For this study we adopted a direct seeding approach, whereby viable zoospores are directly attached to the substrata upon release from the fertile blade material (Mooney-McAuley et al. 2016) to determine the percentage growth coverage at increasing pressures. This form of direct seeding (not to be confused with binder-seeding techniques; Forbord et al. 2020b) has been highlighted as the most cost effective, favourable and simplest seeding approach used in the aquaculture of S. latissima (Mooney-McAuley et al. 2016). Also, while natural fertile material can only be used at certain times of the year (Mooney-McAuley et al. 2016), year-round sorus induction of S. latissima is possible by manipulating light levels (Forbord et al. 2012). Despite only obtaining 40% sporophyte coverage in our study at 1 bar, compared to the ~ 80% identified in Forbord et al. (2020b) over the same period, different methods were used to calculate percentage cover which may explain the discrepancy. Further, zoospore densities of ~ 250,000 mL−1 were reported in Forbord et al. (2020b), whereas in our study, much lower densities (~ 11,000—~ 56,000 mL−1) were observed in our pressure treatment samples. Although zoospore densities fluctuated from high to low across our five pressure treatments, a decreasing correlation of percentage sporophyte cover and lengths was still found at the end of the experiment.
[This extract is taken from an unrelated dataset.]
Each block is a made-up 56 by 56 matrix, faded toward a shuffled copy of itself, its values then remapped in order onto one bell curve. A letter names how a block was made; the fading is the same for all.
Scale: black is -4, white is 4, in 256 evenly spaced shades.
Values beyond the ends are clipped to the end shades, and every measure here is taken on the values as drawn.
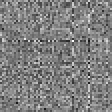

While we have determined the effects of increasing pressure on S. latissima zoospores in this study, investigation into the impacts on the gametophyte stage would be beneficial. This would help in determining the broader effects of pressure, especially in terms of spraying cultures onto cultivation materials. This is particularly important as the gametophyte stage of the kelp lifecycle can be used to seed lines all year round by storing them under red light where they continue to increase in density through cellular division (Lüning 1979). It also would be beneficial to monitor the zoospore germination and onward development of the kelp after pressure treatments to determine if the negative effects found here occur immediately or as development of the spores continues over time. To further understand the cost benefit analysis of using a mechanised gametophyte spraying approach in comparison to manual spraying, a follow up assessment of growth in the field and an investigation into optimal seeding densities for successful growth is also needed. Particularly, as studies suggest that lab-based results do not necessarily translate to the field (Kerrison et al. 2019) and that the optimal density of gametophytes or sporophytes on substrata for any seaweed species remains unknown (Kerrison et al. 2015). This would help to determine if the pressure treatments impede growth after the hatchery stage and could be tested using both direct seeding of zoospores and seeding of gametophytes. Finally, an investigation into the effect of mechanical and physical stress of mechanised spraying on zoospores and gametophytes may also be beneficial.

In conclusion, our models highlight that sporophyte cover and length declines with increasing pressure applied during seeding, indicating that minimal pressure is optimal for sporophyte growth in future mechanised hatchery techniques. Further research is also needed to determine how increasing pressure impacts upon the growth of the mature gametophyte life stage in a hatchery setting. A follow-up validation study is also needed to determine how hatchery pressure treatments impact upon the subsequent growth of S. latissima sporophytes in the field.